Re: "Questions that don't deserve their own thread" thread

Posted: Sat Sep 13, 2014 3:46 pm
by ELFUERTE
Hey it's me again. You guys helped me solve that problem,maybe you can help me again. So I'm using advanced tile loader,and to move my character I use the function moveTile wich,obviusly, moves my character of a single tile unit. Since the user must move the character,I've used the .isDown function. But ,the character moves waaaaaaaaaaaaaaay too fast now. Link to the love file. PLEASE NOTE:DOUBLE CLICKING THE LOVE FILE WONT WORK. IF YOU EXTRACT THE CODE AND RUN IT TROUGHT LOVE.EXE TOUGH,IT WORKS.

Re: "Questions that don't deserve their own thread" thread

Posted: Sat Sep 13, 2014 8:30 pm
by Zilarrezko
ELFUERTE wrote:Hey it's me again. You guys helped me solve that problem,maybe you can help me again. So I'm using advanced tile loader,and to move my character I use the function moveTile wich,obviusly, moves my character of a single tile unit. Since the user must move the character,I've used the .isDown function. But ,the character moves waaaaaaaaaaaaaaay too fast now. Link to the love file. PLEASE NOTE:DOUBLE CLICKING THE LOVE FILE WONT WORK. IF YOU EXTRACT THE CODE AND RUN IT TROUGHT LOVE.EXE TOUGH,IT WORKS.
Okay, I just wrote an entire essay explaining something wrong with something you didn't want fixed and that didn't have to do with anything you asked for. And whan I tried to fix what I thought you wanted, I realized it wasn't what the problem was :cry: So here I'm retyping another.

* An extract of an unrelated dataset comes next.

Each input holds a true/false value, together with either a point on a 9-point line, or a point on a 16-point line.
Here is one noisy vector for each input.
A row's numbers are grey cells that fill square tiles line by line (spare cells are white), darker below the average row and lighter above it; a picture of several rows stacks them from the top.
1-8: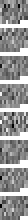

Alrighty! So your problem that you want fixed is in your mobs.lua file in the boy.keypressed function... There are two possible fixes, depending on how you want to implement them. I'll create two variations of the "Boy.keypressed" functions. But here i'll explain them.

First: You can keep the style you were going for in the first one. Moving the player without having to lift up the key per interval (you were doing it per frame in the treeLevel file, that's why he was moving very fast). To accomplish this, I put a Boy.movementTimer and Boy.movementTimerLimit at the top of mobs.lua. Then every frame when it calls the Boy.Update(dt) I put in the love.update function, it will add dt to Boy.movementTimer, and when Boy.movementTimer is greater than Boy.movementTimerLimit, it will move the player if the keys that move the player are down, then subtracting Boy.movementTimerLimit to Boy.movementTimer so that way there's a consistent update, so that way you won't get 2 updates in one second, and 1 update in another second (not very consistent, but it makes me feel special).

Second: You can go with what you had in the main.lua's love.keypressed, and do key presses instead of checking to see if a button is down every timer interval. You will have to press a key everytime you want to move, but it's the simplest implication.